Looking back at our journey thus far, I dare to state that the path we chose to walk on was the only possible path for Trensition to increase the probability of success of our company in the long term. Sticking to the plan made it possible to celebrate certain milestones:
- Our document database grew from hundreds of thousands of documents in late 2019 to hundreds of millions of documents in mid-2023. That's a 1000-fold increase. As a result of some recent developments, we will likely scale again by a factor of 10 by the end of 2024.
- Since late 2019, our trend database has grown exponentially from 100 to over 2000 trends by mid-2023, which is a 20-fold increase. Thanks to our recent internal research projects exploring the potential of generative AI, we are looking forward to scaling this up to tens of thousands of trends in the near future.
- We found suboptimal but relatively simple solutions for some hard NLP problems, eliminating the need to build complex models that take ages to calculate and only offer a marginal improvement.
A lot of minor and major mistakes were made before the successes, but we learned how to minimize their negative impact.
For example, because of a lack of experience, we underestimated the time and cost needed to build and manage the large data volumes we are currently dealing with. It posed some serious challenges in terms of required human labor for management and computational resources for storage and processing. But up to now, we have been able to scale our systems in a cost and time-efficient way and automate the most costly and time-demanding data management tasks.

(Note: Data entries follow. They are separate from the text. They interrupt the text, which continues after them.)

[[137 114 137 131]
 [119 118 102 113]
 [118 109 129 120]
 [120 121 114 122]
 [126 119 127 120]]
Give the bottom-right entry.
120
The bottom entry of the column that holds the smallest entry: 127
Give the 2nd entry on the main diagonal.
118
The 1st entry on the main diagonal -> 137
Give the smallest entry in the last column.
113
Give the smallest entry in the first row.
114
Give the top entry of the column that holds the smallest entry.
137
The top-right entry: 131

a =
[[150 140 152 135 118 129 136 125]
 [118 152 137 119 109 132 128 114]
 [135 142 132 143 132 110 121 123]]
Counting starts at 0.
The entry at row 0, column 2 is 152
The entry at row 1, column 0 is 118
The entry in the bottom-left corner -> 135
The entry just left of 125 is 136
Read off the entry directly above 114.
Answer: 125
The entry at row 0, column 1 is 140
Read off the entry just left of 136.
Answer: 129
Read off the entry in the bottom-right corner.
Answer: 123
Read off the entry in the top-left corner.
Answer: 150

Questions about the grid below. Indices start at 0.
1) Find the entry directly above 148.
2) Find the entry just right of the smallest entry.
3) Find the entry at row 0, column 0.
4) Find the entry at row 2, column 0.
5) Find the entry directly below the smallest entry.
6) Find the entry just right of 108.
7) Find the top-right entry.
8) Find the entry just right of the centre entry.
[[135 126 121 136 147 124 124 123 138 116 136]
 [140 125 144 124 142 125 134 120 134 133 146]
 [131 131 132 118 130 142 128 135 128 120 111]
 [117 129 131 123 123 135 122 126 126 107 125]
 [127 133 131 126 122 137 133 134 123 117 126]
 [121 148 119 121 128 135 110 129 110 127 126]
 [128 125 129 140 139 131 145 108 129 136 120]]
1) 133
2) 125
3) 135
4) 131
5) 117
6) 129
7) 136
8) 122

Read these off the array that follows.
1) Which number is the last entry, reading row by row?
2) Which number is the entry directly below the smallest entry?
3) Which number is the entry just right of the smallest entry?
4) Which number is the 2nd entry on the main diagonal?
5) Which number is the 1st entry, reading row by row?
6) Which number is the bottom-left entry?
7) Which number is the smallest entry?
8) Which number is the entry directly below 116?
119	127	125	137	121	142	119	123	127
140	122	119	146	128	115	128	120	134
143	126	130	138	138	115	121	125	129
144	127	131	138	139	112	131	122	130
138	129	134	134	135	110	127	127	130
143	134	130	127	126	105	131	126	134
141	130	138	132	127	108	140	122	132
139	130	134	127	134	109	136	131	129
134	133	139	127	132	107	140	127	131
129	130	141	126	130	114	142	130	125
130	130	142	122	124	116	146	129	131
132	135	144	117	117	114	146	132	135
1) 135
2) 108
3) 131
4) 122
5) 119
6) 132
7) 105
8) 114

We realize that scaling our systems will remain a challenge in the future. If we want to continue handling more data and improve the insights provided on our strategic intelligence platform, we will need to keep our innovative mindset to find relatively simple solutions for complex problems.
It also means that we must better anticipate what's to come and focus more on data management than we already do today.
Takeaways
First data and then solutions. As an early-stage AI company, it's important to put data (quality) management at your company's core. Dare to make bold decisions when building your data management strategy and anticipate the future, even if it means that you will temporarily move slower than your competitors who decided to take the fast and easy lane. Faster rarely equals better, certainly not in AI, where qualitative data is key.
First focus on data and then, and only then, start building your solutions
Don't try to automate data management tasks from the start just for the sake of automation. Be sure that you first fully understand the data and the related processes.
Building valuable AI solutions for your customers implicitly means that you will also have to build AI solutions for yourself to automate (part of your) data management tasks.